FoxyMoron co-founder and director - new business and innovations Pratik Gupta seconds Kakar saying: “A lot of brands want to reach out to their audience and it might be as simple as uploading a TVC on YouTube. One must remember that a TVC is watched by the entire family, out of which, not all could be the target audience wherein the people who will click on social media are the correct viewers.”



Gupta gives the example of the campaign Baby Lips Kiss Song featuring Alia Bhatt that FoxyMoron recently did for Maybelline. He says there are many brands that are utilizing the platform to the fullest to reach their TG.  He also talks about the YouTube channel Q-tiyapa by TheViralFeverVideos saying they are doing everything right to strike a chord with the youth.



And what do advertisers have to say about digital platforms? “Advertising is a 360-degree experience. That’s when a user feels the brand in totality and since every medium has its own plus points, it’s best to design any campaign keeping in mind the purpose of the campaign,” say advertisers.

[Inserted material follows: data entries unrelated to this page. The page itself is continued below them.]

All groups share one centre, and each spreads out both ways along 12 directions, with some noise.
Known rows, each followed by its group:
[  9   2   4   6 -36  13 -32 -16  37  13   5 -50 -16 -13  22 -15  -4 -33]	L
[  2  37  13   7 -10 -15 -16  40 -17   1 -26  27 -22  12  16   1  32  13]	E
[ 38  -3 -28 -20 -24 -19  -6 -14  10 -38   9 -31   4   6 -15   0 -33  24]	D
[  1  15   5  15   7  17  24 -35  -7   1 -12  26  -2  23  11  17  -9  34]	M
[ 11   7  -3  -5 -45  28  15 -31   6 -10  -9   3  -2  28  37  20 -18  10]	M
[ 10  -2  -7 -29   1  45  20 -17 -16 -24  10  12  34  42  -1  -1   8 -21]	L
[ -1  21  18 -34   2   3 -21 -22  15  28   8  22  -2  36  47  -1  53  -9]	M
[ 18  18  -4  -5  12 -12 -15 -40  33  23   4 -10  13   7   5  -8  11  -5]	T
[  5  -3  -5  26  10   3 -19   1 -33  -2   9 -13   8  35   6 -21  11 -16]	T
[ -4  -6  -1  33  10   5  44  48  -1 -12 -13  12  14 -44 -27  23 -14   0]	D
[-15 -29  26   4  21  24 -28  -8   6   4  -9   4 -20   3  -3   4  27 -36]	V
[-37 -19 -13  20  35  47  18 -15 -41  18  14  15   9  12  19 -23 -15  -5]	L
[ -4  20   2 -10  -2   7  12   0  -6 -14  -6  20 -22   6   9   3  -5  39]	D
[ 21  41 -23 -30  -9  22 -10  36 -36  38  -1  11   9 -12  16 -11  -8  11]	V
[-11  18  -6  20  32  23  21 -26  10  -5 -17  35  36  30   9   1  -2  -8]	T
[-17  50  -8 -15  -1  42 -46  13  14  -1  -4  -1  -9   9  30 -38 -32  11]	D
[ -6   7  26  -1 -20  17 -32   4  26  28   5 -29 -50 -37  16  -2   3   1]	T
[-10 -23  -3  22 -13   4  -1  -9 -19  -8   8 -15 -24  13  22  -4 -11   9]	T
[ 17 -29  -2 -13  -6  10  26 -25   8 -35   5   0   2   6 -12  27  -6  11]	M
[ 19   1   3  27 -16 -18 -22  16   7 -44 -20  -3   3  31   0  22 -17   8]	D
[ 12  -4  27  14 -19  22 -37  46   7 -28 -24 -11 -10   0 -19  21   1 -33]	E
[  1  28  -8   1  -2  34  -1 -21   9   2  10 -16  -1   8  18 -30  -2  -2]	L
[ 11  30  20   4 -42  16  -1 -12 -13  17 -11   3 -27  19  16  20  -4  27]	M
[  6 -13  16  -3 -27 -22 -14   3   6 -12  31 -21 -13  26  34  15  15   9]	V
[  6  33 -11 -15   1   9 -27  29   9  -8  -5   8  22  17  15 -10 -11  -4]	E
[ 15 -24 -19  -9  10  -6   3 -14   7  -7  37 -20  48  20  12   1  -3 -17]	E
[ -7   7  45  65  -9  -8  10  -3  37 -29 -35   6 -37  -5  -9  40  -5  22]	V
[  1 -27   3   5  -5 -55   0  -5  21  -1  11  -9 -10  -5  21  16  20   6]	D
[  7 -17 -14  42   4 -16  26 -20  -8  16   4  -6   3 -10  12  19 -23  26]	T
[  5  -8   0  51 -10 -23  -7  11  38 -12 -25 -31 -10 -33 -16  -8   1 -32]	M
[ -7  42 -15  35 -15  38   4  33   7   7 -25   6  13 -12  27 -13 -31 -11]	M
[ 18 -15  -2  -5 -11   4  -2   5 -47  14 -24  16 -23   5  -1  17  16   3]	V
[-12  26  -9  13   4  27   9  -7  22   3  35 -23  18  -6  21 -16 -46  26]	V
[ 13 -16  10  37  -7 -24 -19 -24 -14  -6 -42  19 -20  41  11  29   7   6]	V
[ 10  11 -17  -1  -3  19 -26  14 -21  38   1  -9  16   1  21 -22   3 -30]	V
[  4  11  12  29 -34  12  17 -16 -22  31  -6 -11 -31  -4  15  -1  10   3]	M
[-36   7  -2 -20 -22  21   8   9  27  -8  -9  16   7   5  44 -18  21 -42]	D
[ 16   7  -2  -7 -11 -13 -26   4  46 -42   2 -16  30  25   3   8 -15 -12]	V
[-22 -16 -18  11 -16  22  -5 -20   4 -27   1 -14  -7  20  29 -17 -42   2]	L
[-27  39  -9  -5 -17  39  25  15 -15   6  -4  25 -13   1  40 -17 -16  26]	E
[-12  -7  26  60 -25   9 -12 -28  15  30 -20 -18 -47 -12  25  13 -14   1]	L
[  7  26   3 -34 -11   4   9   4   9  13 -13  14 -27 -28   1  -1  19  16]	V
[ 14  29 -29  10 -42 -25 -10  -1  39   9  -6 -35  14 -11  32 -26  -9 -24]	E
[  3   5  13  -5  27  14 -16  31 -16 -27  -1 -10 -42 -20 -41 -30  28   2]	D
[ 31  14  10  11  33   7 -32   8 -12   3  38 -23   6  23   0  -2   7  26]	L
[ 14 -22 -14  21 -28 -20   4 -53  -4 -34   0 -44 -41  14 -13 -21 -19  20]	T
[ -8  10 -15   5 -13   3  10  17 -45  17  16  13   3  29  52  -9   6  13]	D
[ 18   6 -14   5 -11  -7  -4 -71   4   4 -10  -4   6  49  18  -7   1   2]	E
[  4 -16  -5  39   7 -42   4   8 -14 -16 -12   0 -28  -7   1  11  -9  34]	V
[ 14   2  -8  35  29  -6  26  -1 -22  10  18  -5   9 -12 -16  10 -24  43]	V
[ 26   1 -14 -38 -47   0  14 -36  39   6   7 -16  11  -7  23  24 -17   6]	T
[-21   9  21  13 -12 -18 -18   8  30 -21  -9   5 -32  10  31   2  16  10]	V
[-26 -16  -3  24 -10  28  38   6 -12 -36   1  10  -4   9  17   7 -26  12]	E
[ -3 -26  28  56  45  -2 -13  23  -9 -29 -12  22  10  26 -13  36   8  -3]	M
[  6  33  14  24 -16  27   2 -13 -26  33 -11 -11 -28   4   2 -25  34 -19]	T
[ 27  -9  10   8 -13  14 -10  24   3 -15  -6   5  26  26  13  40  10 -23]	M
[-10  34  16  -1  -2  18 -15 -13  50 -10 -35  18 -11   1   5   0   4  -9]	V
[  9   9  -8  26  13  26  28  -4 -20  -7 -12  20  33  28  -3   8   4 -14]	M
[ -3  14  14  50  -5  21  -6  21 -32  26   9 -12 -36 -10  21  -1 -11  32]	L
[-19 -48  23  32  23   6   9  13 -26  -9   9   3 -25  -6  -5  20   9   3]	D
[  9  53 -12  13   0 -28 -33  43  20  30   1  -2  25  -4  38 -15   6  -4]	E
[-14   1  -9   3   3  54  12 -16 -19   1   8 -13  -8  -7  -3 -29 -21  -4]	T
[-30  -4  21   4   5  51  -3  26 -20  53  -7  21  -9 -31  14  13 -10 -13]	L
[  3  -1   6 -10  -7  37 -10   6   3 -49 -15  15  25  48  -2  11  -9 -26]	E
[ 12  10  -5   0  17  26  14  28 -34   5  11  -7  10 -15 -28 -23  18 -14]	T
[  3  44  -2   5 -14  29  -4  40  27 -27 -26  15  30   5   2   2 -18 -17]	E
[ 12  14 -21   1 -14 -19  32 -44  -7  -9  -8   9  11  32  11 -10   9  12]	M
[ 25  15 -15  20  -7 -32  25  30 -21 -14   9 -18 -14 -17  -6 -11  19  24]	L
[-15 -14   1   2   5  15   8  -8  13 -42 -10   9  -9   6  -5   5 -18   8]	L
[-37  -8 -15  27   5  -9  22  -1  25 -21 -17   5 -24 -21  31 -35  17 -18]	M
[ 32  -1   7 -34  -4 -45  17 -11  -4  -6  13   9 -11  10  -3  22  48  29]	L
[-19   2 -15   6 -33   4  11  22 -15   1   0  13  19  33  60  -5  11 -27]	D
[  0 -17   1  30  -5  15   5  22 -30 -20  -2  -8 -25 -11  -7  14 -40  34]	E
[ 46  13 -50 -12 -25 -40   1 -16   3   1  17 -39  30   5   5 -27 -10  -2]	D
[  0  19 -24   5 -18   6   5  19  36 -25 -16 -21   4 -36  -8 -22 -32  -9]	M
[ 18   1 -10  36  27 -39   4  14  14 -11  -9  15  34   6  -3  27 -15  19]	T
[  3  46 -23  13  -4  42  34   7  -6  -8 -23  28  31  10   8  -4 -29   9]	M
[ 23   7  14 -23  -1 -18 -21  12 -11  24  14  10   5  19  17  24  30   7]	L
[-19  20  -3  69  26   9  34  12  19  -2 -20  20  43   3   7  -6  10 -36]	E
[ 15   4  13  16 -14   0 -30  23  13  33 -10 -10   2 -26  -2  35 -29   3]	L
[ 21 -13  18  -9  -6  62   7  16 -25 -21   7 -12  -9 -10 -39  26 -23   7]	D
[ 16  68   1  29 -33   3  -1  16  31  12 -40  -4  -9 -23  -4 -10  -4  -3]	T
[ -9  29  11  -5  -5  43  16  39 -26  23   7  17 -15 -24  11   2   2  15]	E
[ 28 -16   1 -25 -41  -1 -12 -33  15   2  13 -47 -22  -2   0 -11  30 -28]	D
[ 25  11   0 -42  12   3 -30  22  10  21  29  -8  21  -9   5  13  -2  12]	T
[-14 -14  27  -1 -13  29 -22  46  13 -26  27 -23 -24 -16   9  16 -29  14]	V
[ 27 -19   9 -35 -33   3  29 -26   6  13  13 -16  -7 -13  -3  21  39 -19]	T
[  5  17 -12  20 -20  16   3 -43 -30  18 -32  -7 -40   5   1 -29   0   5]	E
[  3   5  -9 -22  -2  18 -29  28  18 -21   4 -23  12  -7  -5 -33  12 -45]	D
[-28 -20   0 -19  -8  19 -21  34  -6  13  -3  16  12  -2  26   2  -5 -37]	L

New rows, each followed by its group:
[  1   9  -4  55  -7   8  60 -14 -11  23  25 -26   0 -27   1  -9  -2  14]	V
[ -4 -26  15  -9 -12  -7 -14 -21  21 -51   8 -13 -42  19  10  15  -9  31]	L
[-12  -3   6 -18  -8  35 -38  42  -6   4 -22   5 -29 -22   8  -8  -2 -23]	V
[  6 -14 -14  23  -4   2   5  18 -35 -32   7 -18 -14   4 -13 -11 -28  21]	T
[ 16  14  24  38 -23   2  53 -36   9   4  -3  -1 -11   4  -6  30  20  18]	V
[ 20  21  -1  -2  -9 -32  -3  20   0   5  19  -2  25  25  23   1  38  -7]	V
[ 11 -12  -1  -2 -17  -2   4  31 -35  -1 -15   4 -30 -16  -2  11  10   6]	V
[ -6  -5   4  -7  -1  10 -10  25  29   3 -15  -5  15 -27 -12  -8  15 -55]	L
[-10  -7  -6  -5 -30  40  22 -20  -5   0   4  12 -19  15  65  16 -10  14]	M
[ 22   7   2  33   0  -9  20  -3 -10  -4   7  -3  15  15  -2  21  -7  23]	V
[ 15  55  25  14  17  24  29  45  11  -4  16  18  38  -4 -19  27  10  21]	V
[-36  -7 -23  48  18  14  40   7   4 -20 -19   1  -9 -35   4 -37  -9 -18]	M
[  3 -10   5  -1  17   6  15 -24 -48  -3  17  24   7  54  10  12  13  25]	M
[ -3  -8 -21  15 -15 -12  -3  -8 -12 -31  16 -20 -15  24  32 -20 -25  28]	L
[ -2  27  -4  10  21 -20 -26  -1  19  36  25 -12  22   7  34 -30  28 -16]	V
[ 11  -8   2 -14  33  25 -31  29  -5  13 -16   7  11 -22 -29  -5  14 -41]	V
[ 15 -25  24 -31 -47   3 -10  -4  -3 -11  13 -26 -45   5   9  17  27  -5]	T
[  1  24  17  52  -8  26  54 -17  -2  16  13  -5  10   0   5   8   8   5]	V
[  7 -14  14  33 -29   3  18 -23  22 -44   9 -18  18  44  12  22   0 -15]	V
[ -6  -6 -18  17 -15  15  22  35 -36 -36   9 -14  -5   9  14 -31  11 -13]	L
[ 23 -11   2   3 -42   2 -14 -57  31   7   5 -39  -9  19  23   0   5 -23]	L
[  7 -14  20 -21  -3  12  29  17  12  15  35  -8   3 -35   0  26  26  -3]	E
[-18  32  28  -7  -5  -5 -18  15   8 -42 -29  31 -16  41 -14  -3  18   3]	M
[ 16  22 -20 -15  30  -2 -32 -39  17  12 -43  30  18  24  -3  -7  -7  -7]	V
[ 18  -3  -3  22   1 -16  11 -22  12  -1 -30  -1   5  -1 -21  -1  29 -34]	V
[ 27  -1 -17 -10 -20  10 -36 -13 -19  37 -20 -13 -19 -10   8   9 -32  11]	V
[-15   9 -15  34 -14 -43  21  -9  15 -17  12 -15 -20   2  34 -17  -7  33]	V
[ -7  13 -19  38  35 -21 -27  58  13   7  -3  -7  22 -24  21 -30   6 -28]	M
[ -4 -13  23  -5  -6  37  10 -10  -4 -25 -16   8 -38  -8 -25  19  -7  15]	E
[  7 -35  -9  14  -4  41  18 -34   5  28  21 -32   0 -27  20   5 -10 -18]	M
[-46 -23  11  31 -22  16  -9  -7  24   9 -41  13 -24 -19  23  13 -34 -20]	L
[-15  53   0 -13  -2  13   3  24  28 -22 -32  27  10   2  -3 -27  21 -26]	M
[  4 -30  18  21 -26  -1  12  10 -16 -25  17 -16 -29   7   6  30  -4  21]	V
[ 20  -2 -16 -18 -25 -16  20 -25 -23 -37 -21  10 -16  35  -6  -6  23   7]	E
[-34  12  -2   8  -2  12  -7 -40  44 -16 -30  17 -16  12  26  -5 -33  13]	L
[ -9  55   7  27  -4   9  11  26  38  -3  12  -9   1 -25  13  -4 -30  33]	V
[ 12  47  14  13 -15  -6 -29  -5  19  21 -37   4 -36  -7   9  -2   7  16]	E
[ 19  13 -15 -17 -12 -25 -30  20 -34   9   9  -9 -23   9  19 -11  -2  33]	E
[ 28  46   2 -44  21  14 -17   8  16  37   0  13  31  -9 -10  -5  32 -18]	V
[ -3   1  -3   9 -11 -14   0  60  20 -37   7 -22 -12 -40 -10  -6 -12   4]	V
[ 18 -11  10  15 -25 -12  10  39 -11   2   0  -4 -11 -19   7  39   1  13]	T
[ 23  -7  15   4  -5 -28  -7 -10 -10  -6   4 -22  -5  12 -42   1  23  -8]	M
[-22  17  -7   1  25  13  11 -36  53 -19  11  -7  -3 -19  -1 -18 -41  33]	V
[ 20 -36   6  15  15   3  -6 -19   3 -18 -10 -26  -5  -9 -49   0  14 -36]	E
[  2 -16  -7  -3  -2  37  47 -25   0 -18  -3  19  11   9  14  16   9  -8]	M
[ 14  10 -21  12 -12  -5  24  24 -36 -18 -38  25  -7  -2 -11   7  -7  17]	V
[ 30  23  26  26  16  14  -5   7   4   2  -9   7   8  10 -22  32   5  14]	L
[ 26   7  -7   9 -22   8   4  40  -3 -28 -19   3  33   6 -17  22 -15 -20]	L
[ 25  37  11 -28 -30  -3 -42  40  38 -13 -12 -10  12   3  -2   6   7 -23]	M
[  1   3   5  23 -39 -21   4 -26  52 -15  -7 -30 -14  -2  18  -7  13 -21]	V
[-32  11  -6  12  22  31 -40  14  19  23 -12  -9 -12 -29  16 -40 -15 -30]	V
[ -3  22  22  15 -42 -31 -13   6  31  -1 -11  -8 -31  10  41   4  33  -3]	V
[-15  53  11  -4  25  41   7  15  14  12  11  25   8  -6   9  -1 -21  41]	V
[ 11 -17 -16  -3 -13 -23   9  -2   2  10  23  -7  22   5  28  16 -11   9]	D
[ -5  -8   5  27  17  22  42  22   5 -40 -13   5  13 -22 -43   1   8 -23]	V
[-21  17  -6  18   6   0   2  50  11   9   9  -1   8 -28  27 -20   5 -11]	E
[ -2   3 -22  63 -23   3  41 -21 -15  19  17 -36   5  -7  23 -23 -19   0]	V
[ 20  15  -1  22 -24 -24   0  18 -20 -20   0  -5  -4  42  28  -8  45  -8]	L
[ 26   6   8 -45 -15   9 -40 -11  19 -11 -24  13  -4  25   2  29  -2   3]	V
[-15  34  12   8 -16  37 -10 -34  26  15  -8  -4 -25   8  34 -18   0   0]	L
[  2  46  -3   3  22  49  29 -16 -14  15 -11  23  15   4 -16 -18   2   5]	T
[-29  -3   0  16  15  18 -41  10  11 -12   3 -25  -1   1  -8 -42 -20 -32]	M
[ 23   5  10  32  -6   6  33 -11 -29 -24 -34  24  -2  26 -26  31   5  15]	E
[ 22  39  -3 -20   1  21 -24  -2   6   0   6 -26 -12 -14 -30 -29 -12  13]	T
[-19 -21 -18  22 -36  10 -24  10  38 -26  -6 -23 -18  -1  73   2 -41  -7]	M
[ 25 -16  -4  23  -4  -9  18 -13  30 -21  12 -39  21 -18 -30   7  -9 -15]	V
[ 13  21  13   4 -24  32  18   4 -14  19  -6 -10 -16 -24 -22   4  -4   4]	M
[-24 -22  21 -10  12  10 -42  39  24   5 -14  13   7 -16   2  18  -4 -39]	L
[ 29 -26  -2 -41  17  -2   5 -50 -12  -6   9  -7  -9  12 -34  -5  38  -8]	E
[ -7 -27  -1 -37 -18  16  -5 -11   8 -13  17 -15 -10  -2  12  -6   2 -13]	L
[ -1  37   1  15 -29  15  -2 -10  27 -16  -9   0  17  37  35   0 -14  -4]	V
[ 33  -2  12 -18 -29   3 -35 -32  16 -16  11 -49 -41  -2 -23   5 -26  30]	T
[ 32  -3   3   8   3 -27  -7  -5  27 -38 -11 -21 -16 -16 -43  13 -11  24]	D
[  5 -18 -13  -9  29  -3 -43   3  -9   9 -22   5 -10  -7  -9  -8  -3 -13]	V
[-29  47  -1  22  -5  42   7 -33  17  14 -24  11 -12   5  20 -27 -29   9]	M
[  9  -6 -18  15 -14 -45   1 -20 -26  20  16 -20 -36   0  32  -8  -6  49]	E
[-13  17  -7  28 -38 -10  -2  13 -16   6   2  -5 -11  29  59 -18  11  -3]	V
[ -5 -17 -10  28  -7 -13 -33  11 -15  -4 -19  -8 -20   8  20  -7 -20   1]	V
[-21  24  -2  37   8  10  11  33 -11   5  -2   4 -11 -19  17 -19 -10  13]	V
[ 23  12  -2 -12 -33 -38  -1  23  20   1  11 -11  12   4  27  13  25  -7]	E
[ 16 -17  17  24 -35   3  48 -28   1 -35 -16   1 -12  15 -14  35  15   1]	V
[-17   3   2  54  -3  13 -29  12  -7   6 -24 -10  -6  17  20 -23   4 -38]	E
[  7   5  -2  13  34  26   3   9   6 -14  -3  14  30   2 -14  15 -23   8]	M
[  4   7  21   8 -23  19 -19  -4   6 -39   0  -6 -23  47  26   5  16   1]	L
[ 12   1  -7   4 -24  17  47   8 -25 -31 -26  18   6   6 -15   8  15 -14]	V
[-18 -24 -12   6  14  30  29 -23   0  -2  19 -14   3 -18  -1 -18 -11 -10]	E
[-27 -11 -44  14 -15   1  20 -12   5 -38 -10 -16 -10  -7  21 -45 -38  -4]	V
[ 49  15 -21  11  -6 -10   4 -33  -2   0  -1 -25  20  16 -22   0  -7   8]	D
[-20  20  -1  46  10  -7  19  48 -12 -16  30  -4  14  10  28 -13  -4  18]	V
[ 22  34  12  -3  14  21 -16 -25 -20  18 -23  24  -4  31 -12   5  11  18]	E
[-10  29  18  31  33  27   6  16 -25  46  -9  20  -7 -15   1 -15  38 -15]	E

Then again, there are the naysayers who feel digital media and by extension, social media is still not a mass channel of outreach in India. Statistics for internet usage vary between 70-140 million and those for social media are a subset of this. So, it’s unlikely to be the medium of choice for all brands for all seasons. At best, digital/social media may be the medium of choice for a younger, urban-centric demographic concentrated in major metros and towns across the country.



Whatever be the case, one thing is clear that with the medium encouraging conversations on various social platforms, the movement of content from ‘airing’ to ‘sharing’ can catalyze the internet audience to great effect.